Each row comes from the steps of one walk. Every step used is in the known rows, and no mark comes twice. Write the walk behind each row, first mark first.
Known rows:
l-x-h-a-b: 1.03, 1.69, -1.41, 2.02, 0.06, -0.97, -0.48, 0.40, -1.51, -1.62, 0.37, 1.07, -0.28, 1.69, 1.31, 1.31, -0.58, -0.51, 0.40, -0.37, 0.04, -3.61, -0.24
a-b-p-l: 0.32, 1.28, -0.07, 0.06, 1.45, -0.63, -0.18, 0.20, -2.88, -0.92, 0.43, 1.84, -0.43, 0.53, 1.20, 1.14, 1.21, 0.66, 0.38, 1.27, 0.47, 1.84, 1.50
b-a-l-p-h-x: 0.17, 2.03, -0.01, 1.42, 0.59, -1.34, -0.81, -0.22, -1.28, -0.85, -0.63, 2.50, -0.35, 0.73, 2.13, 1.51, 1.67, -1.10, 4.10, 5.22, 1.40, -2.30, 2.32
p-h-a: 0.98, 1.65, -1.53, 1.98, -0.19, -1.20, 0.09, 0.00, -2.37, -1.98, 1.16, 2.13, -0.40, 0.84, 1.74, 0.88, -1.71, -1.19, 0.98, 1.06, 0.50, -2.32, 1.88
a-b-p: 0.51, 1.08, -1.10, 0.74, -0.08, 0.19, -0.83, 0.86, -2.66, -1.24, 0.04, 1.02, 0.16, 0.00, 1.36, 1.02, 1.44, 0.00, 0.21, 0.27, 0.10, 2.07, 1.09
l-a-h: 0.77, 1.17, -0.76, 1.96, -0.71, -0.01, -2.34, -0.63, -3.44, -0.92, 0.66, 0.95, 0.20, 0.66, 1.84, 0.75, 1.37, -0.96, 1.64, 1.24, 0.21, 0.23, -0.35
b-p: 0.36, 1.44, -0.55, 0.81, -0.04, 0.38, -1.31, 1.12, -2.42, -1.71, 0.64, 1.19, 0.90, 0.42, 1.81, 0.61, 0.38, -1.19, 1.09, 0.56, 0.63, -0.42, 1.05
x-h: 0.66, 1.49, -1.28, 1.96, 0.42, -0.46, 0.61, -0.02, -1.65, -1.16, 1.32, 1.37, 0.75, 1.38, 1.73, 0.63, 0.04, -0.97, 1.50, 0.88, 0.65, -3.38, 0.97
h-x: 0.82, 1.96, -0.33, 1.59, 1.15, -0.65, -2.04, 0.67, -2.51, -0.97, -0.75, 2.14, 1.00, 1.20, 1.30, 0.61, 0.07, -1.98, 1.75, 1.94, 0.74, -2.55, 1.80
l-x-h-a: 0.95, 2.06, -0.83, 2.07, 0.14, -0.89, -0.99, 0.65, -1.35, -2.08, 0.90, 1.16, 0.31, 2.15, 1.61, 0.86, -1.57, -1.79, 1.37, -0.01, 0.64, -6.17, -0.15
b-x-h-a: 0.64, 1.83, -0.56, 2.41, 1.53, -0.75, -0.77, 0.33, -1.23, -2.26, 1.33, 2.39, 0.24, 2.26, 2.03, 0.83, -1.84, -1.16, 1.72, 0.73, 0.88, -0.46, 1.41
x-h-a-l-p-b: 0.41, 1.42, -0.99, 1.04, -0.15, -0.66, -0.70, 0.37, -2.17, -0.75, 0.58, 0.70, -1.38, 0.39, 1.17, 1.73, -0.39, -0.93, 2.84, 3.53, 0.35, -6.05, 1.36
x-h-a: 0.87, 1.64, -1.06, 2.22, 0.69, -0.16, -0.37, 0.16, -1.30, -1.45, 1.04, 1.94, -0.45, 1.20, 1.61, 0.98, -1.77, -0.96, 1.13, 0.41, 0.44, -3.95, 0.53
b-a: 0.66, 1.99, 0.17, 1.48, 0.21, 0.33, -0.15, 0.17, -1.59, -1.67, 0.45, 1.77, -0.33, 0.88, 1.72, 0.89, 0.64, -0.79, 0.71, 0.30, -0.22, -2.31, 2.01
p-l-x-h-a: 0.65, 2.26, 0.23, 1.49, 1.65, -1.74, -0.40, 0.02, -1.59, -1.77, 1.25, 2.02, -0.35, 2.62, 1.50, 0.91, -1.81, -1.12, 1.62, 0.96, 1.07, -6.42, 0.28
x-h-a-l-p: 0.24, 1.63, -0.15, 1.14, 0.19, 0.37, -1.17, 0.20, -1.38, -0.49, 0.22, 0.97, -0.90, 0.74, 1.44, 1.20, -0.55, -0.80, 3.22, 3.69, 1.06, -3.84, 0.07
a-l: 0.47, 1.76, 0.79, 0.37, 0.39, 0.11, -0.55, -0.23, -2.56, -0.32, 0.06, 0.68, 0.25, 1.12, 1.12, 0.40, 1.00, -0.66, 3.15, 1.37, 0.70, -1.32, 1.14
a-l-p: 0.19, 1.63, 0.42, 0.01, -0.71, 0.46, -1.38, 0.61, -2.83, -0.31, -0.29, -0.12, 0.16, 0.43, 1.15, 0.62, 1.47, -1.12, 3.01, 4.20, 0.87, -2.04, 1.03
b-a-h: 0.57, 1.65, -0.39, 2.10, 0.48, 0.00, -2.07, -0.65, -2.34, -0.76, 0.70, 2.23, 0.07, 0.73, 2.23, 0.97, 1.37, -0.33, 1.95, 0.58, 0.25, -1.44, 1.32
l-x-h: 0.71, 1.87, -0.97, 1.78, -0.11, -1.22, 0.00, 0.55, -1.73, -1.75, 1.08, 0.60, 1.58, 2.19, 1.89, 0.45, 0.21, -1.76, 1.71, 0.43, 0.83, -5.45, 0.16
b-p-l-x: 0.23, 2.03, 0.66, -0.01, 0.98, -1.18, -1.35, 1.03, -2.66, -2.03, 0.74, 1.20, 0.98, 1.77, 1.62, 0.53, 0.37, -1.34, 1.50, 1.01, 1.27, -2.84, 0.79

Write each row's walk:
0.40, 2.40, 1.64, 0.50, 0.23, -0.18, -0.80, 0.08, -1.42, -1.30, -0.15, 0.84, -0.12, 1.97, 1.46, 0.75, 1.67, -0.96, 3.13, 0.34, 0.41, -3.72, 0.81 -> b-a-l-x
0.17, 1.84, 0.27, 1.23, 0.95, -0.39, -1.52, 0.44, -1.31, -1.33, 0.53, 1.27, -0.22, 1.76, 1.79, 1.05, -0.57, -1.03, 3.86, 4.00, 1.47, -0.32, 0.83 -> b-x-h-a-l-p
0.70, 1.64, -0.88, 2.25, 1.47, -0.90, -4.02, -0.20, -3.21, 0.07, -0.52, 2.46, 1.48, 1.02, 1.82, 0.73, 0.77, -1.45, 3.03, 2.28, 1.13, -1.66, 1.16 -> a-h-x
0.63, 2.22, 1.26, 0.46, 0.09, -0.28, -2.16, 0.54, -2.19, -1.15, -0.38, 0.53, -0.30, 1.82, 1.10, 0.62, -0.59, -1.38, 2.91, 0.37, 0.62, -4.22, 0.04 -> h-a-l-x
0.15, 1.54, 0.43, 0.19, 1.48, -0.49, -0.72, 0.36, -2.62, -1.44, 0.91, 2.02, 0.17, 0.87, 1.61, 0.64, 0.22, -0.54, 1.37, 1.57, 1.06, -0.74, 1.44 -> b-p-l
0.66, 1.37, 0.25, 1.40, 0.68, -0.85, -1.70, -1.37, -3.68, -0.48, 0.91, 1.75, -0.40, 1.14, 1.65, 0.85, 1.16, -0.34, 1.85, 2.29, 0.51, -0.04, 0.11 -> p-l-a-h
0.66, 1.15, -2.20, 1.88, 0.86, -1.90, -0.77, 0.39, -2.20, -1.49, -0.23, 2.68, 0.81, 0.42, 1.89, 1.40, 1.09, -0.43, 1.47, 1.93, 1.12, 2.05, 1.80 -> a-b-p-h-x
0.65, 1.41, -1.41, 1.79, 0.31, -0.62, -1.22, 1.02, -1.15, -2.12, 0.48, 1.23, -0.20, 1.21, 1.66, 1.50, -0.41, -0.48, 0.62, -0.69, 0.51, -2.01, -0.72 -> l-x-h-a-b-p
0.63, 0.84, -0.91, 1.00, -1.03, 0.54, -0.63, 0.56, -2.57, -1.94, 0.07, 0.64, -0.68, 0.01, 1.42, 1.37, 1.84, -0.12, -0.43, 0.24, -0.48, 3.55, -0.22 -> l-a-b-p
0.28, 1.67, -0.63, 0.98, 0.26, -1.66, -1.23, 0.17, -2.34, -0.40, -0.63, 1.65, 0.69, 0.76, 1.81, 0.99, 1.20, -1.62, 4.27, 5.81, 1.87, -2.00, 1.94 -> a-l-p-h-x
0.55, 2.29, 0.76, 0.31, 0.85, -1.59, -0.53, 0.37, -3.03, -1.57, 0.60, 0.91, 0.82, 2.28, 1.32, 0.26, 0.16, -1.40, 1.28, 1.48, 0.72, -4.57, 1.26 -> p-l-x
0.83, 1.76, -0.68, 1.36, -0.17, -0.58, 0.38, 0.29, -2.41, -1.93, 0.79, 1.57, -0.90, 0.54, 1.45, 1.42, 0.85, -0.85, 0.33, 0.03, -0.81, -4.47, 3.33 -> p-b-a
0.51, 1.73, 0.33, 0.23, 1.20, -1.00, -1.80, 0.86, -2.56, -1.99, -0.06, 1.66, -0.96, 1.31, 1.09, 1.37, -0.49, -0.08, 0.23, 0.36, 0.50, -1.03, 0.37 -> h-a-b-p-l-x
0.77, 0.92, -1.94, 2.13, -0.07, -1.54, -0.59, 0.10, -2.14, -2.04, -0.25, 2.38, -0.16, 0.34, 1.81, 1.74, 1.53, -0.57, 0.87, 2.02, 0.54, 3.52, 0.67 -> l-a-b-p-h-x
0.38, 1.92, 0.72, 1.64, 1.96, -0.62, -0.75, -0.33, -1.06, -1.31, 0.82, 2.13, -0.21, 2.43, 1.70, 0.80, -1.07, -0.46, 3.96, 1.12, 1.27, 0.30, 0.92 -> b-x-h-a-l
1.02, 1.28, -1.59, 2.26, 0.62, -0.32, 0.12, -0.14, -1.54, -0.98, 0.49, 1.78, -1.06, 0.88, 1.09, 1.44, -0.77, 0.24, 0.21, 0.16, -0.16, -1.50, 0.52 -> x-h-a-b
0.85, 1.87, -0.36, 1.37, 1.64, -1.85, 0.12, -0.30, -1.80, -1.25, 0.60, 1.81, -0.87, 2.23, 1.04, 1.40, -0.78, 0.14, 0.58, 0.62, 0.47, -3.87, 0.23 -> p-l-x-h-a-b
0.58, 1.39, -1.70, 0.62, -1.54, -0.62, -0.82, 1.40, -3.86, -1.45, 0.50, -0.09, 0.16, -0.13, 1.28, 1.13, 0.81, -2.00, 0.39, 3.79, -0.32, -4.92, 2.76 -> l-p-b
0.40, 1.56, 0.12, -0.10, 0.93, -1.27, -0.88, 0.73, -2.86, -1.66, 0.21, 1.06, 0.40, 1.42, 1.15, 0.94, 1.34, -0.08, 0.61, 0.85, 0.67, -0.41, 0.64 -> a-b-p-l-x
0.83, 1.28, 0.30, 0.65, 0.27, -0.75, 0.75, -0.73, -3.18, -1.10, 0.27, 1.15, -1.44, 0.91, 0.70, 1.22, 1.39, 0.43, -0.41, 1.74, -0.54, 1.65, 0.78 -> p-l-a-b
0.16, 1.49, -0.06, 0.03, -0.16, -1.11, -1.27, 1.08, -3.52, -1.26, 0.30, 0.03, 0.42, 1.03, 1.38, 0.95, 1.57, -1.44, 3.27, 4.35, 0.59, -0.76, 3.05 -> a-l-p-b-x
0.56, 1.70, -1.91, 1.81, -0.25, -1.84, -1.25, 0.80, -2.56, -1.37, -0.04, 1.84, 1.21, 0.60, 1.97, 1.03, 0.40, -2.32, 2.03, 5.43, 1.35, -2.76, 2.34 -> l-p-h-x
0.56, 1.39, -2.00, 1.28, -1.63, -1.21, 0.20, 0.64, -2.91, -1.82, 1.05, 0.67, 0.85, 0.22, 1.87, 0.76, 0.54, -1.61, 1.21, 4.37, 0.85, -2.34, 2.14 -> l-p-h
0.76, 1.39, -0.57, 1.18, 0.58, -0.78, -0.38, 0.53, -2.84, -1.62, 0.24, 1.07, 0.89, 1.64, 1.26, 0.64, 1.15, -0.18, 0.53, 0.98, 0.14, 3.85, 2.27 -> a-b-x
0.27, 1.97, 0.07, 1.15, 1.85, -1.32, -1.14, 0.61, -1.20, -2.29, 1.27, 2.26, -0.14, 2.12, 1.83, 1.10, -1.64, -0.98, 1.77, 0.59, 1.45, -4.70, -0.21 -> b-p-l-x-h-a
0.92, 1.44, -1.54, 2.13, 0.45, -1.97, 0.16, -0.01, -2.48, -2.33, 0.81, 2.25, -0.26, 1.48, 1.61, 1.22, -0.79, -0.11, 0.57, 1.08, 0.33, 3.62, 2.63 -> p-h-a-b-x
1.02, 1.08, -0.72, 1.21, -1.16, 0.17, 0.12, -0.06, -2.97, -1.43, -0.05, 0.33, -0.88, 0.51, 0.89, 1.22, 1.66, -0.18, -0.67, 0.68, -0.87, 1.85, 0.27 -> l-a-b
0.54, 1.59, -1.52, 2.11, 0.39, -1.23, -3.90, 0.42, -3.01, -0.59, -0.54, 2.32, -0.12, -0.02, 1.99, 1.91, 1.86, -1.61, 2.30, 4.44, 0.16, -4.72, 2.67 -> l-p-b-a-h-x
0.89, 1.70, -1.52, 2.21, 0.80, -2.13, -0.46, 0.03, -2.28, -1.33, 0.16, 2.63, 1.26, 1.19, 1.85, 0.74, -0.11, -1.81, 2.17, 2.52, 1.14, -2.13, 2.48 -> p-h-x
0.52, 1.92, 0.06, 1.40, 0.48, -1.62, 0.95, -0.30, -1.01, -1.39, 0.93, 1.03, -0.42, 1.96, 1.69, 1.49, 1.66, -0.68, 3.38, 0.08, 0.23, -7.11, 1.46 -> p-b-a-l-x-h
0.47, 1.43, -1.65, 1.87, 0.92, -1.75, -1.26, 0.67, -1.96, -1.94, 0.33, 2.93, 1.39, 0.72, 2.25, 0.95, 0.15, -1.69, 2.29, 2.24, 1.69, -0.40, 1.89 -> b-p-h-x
━━━━━━━━━━━━━━━━━━━━
Send back an exact copy of only the lines from the line with "0.83, -5.45, 0.16" up to and including the line with "1.16 -> a-h-x" in the data above.

l-x-h: 0.71, 1.87, -0.97, 1.78, -0.11, -1.22, 0.00, 0.55, -1.73, -1.75, 1.08, 0.60, 1.58, 2.19, 1.89, 0.45, 0.21, -1.76, 1.71, 0.43, 0.83, -5.45, 0.16
b-p-l-x: 0.23, 2.03, 0.66, -0.01, 0.98, -1.18, -1.35, 1.03, -2.66, -2.03, 0.74, 1.20, 0.98, 1.77, 1.62, 0.53, 0.37, -1.34, 1.50, 1.01, 1.27, -2.84, 0.79

Write each row's walk:
0.40, 2.40, 1.64, 0.50, 0.23, -0.18, -0.80, 0.08, -1.42, -1.30, -0.15, 0.84, -0.12, 1.97, 1.46, 0.75, 1.67, -0.96, 3.13, 0.34, 0.41, -3.72, 0.81 -> b-a-l-x
0.17, 1.84, 0.27, 1.23, 0.95, -0.39, -1.52, 0.44, -1.31, -1.33, 0.53, 1.27, -0.22, 1.76, 1.79, 1.05, -0.57, -1.03, 3.86, 4.00, 1.47, -0.32, 0.83 -> b-x-h-a-l-p
0.70, 1.64, -0.88, 2.25, 1.47, -0.90, -4.02, -0.20, -3.21, 0.07, -0.52, 2.46, 1.48, 1.02, 1.82, 0.73, 0.77, -1.45, 3.03, 2.28, 1.13, -1.66, 1.16 -> a-h-x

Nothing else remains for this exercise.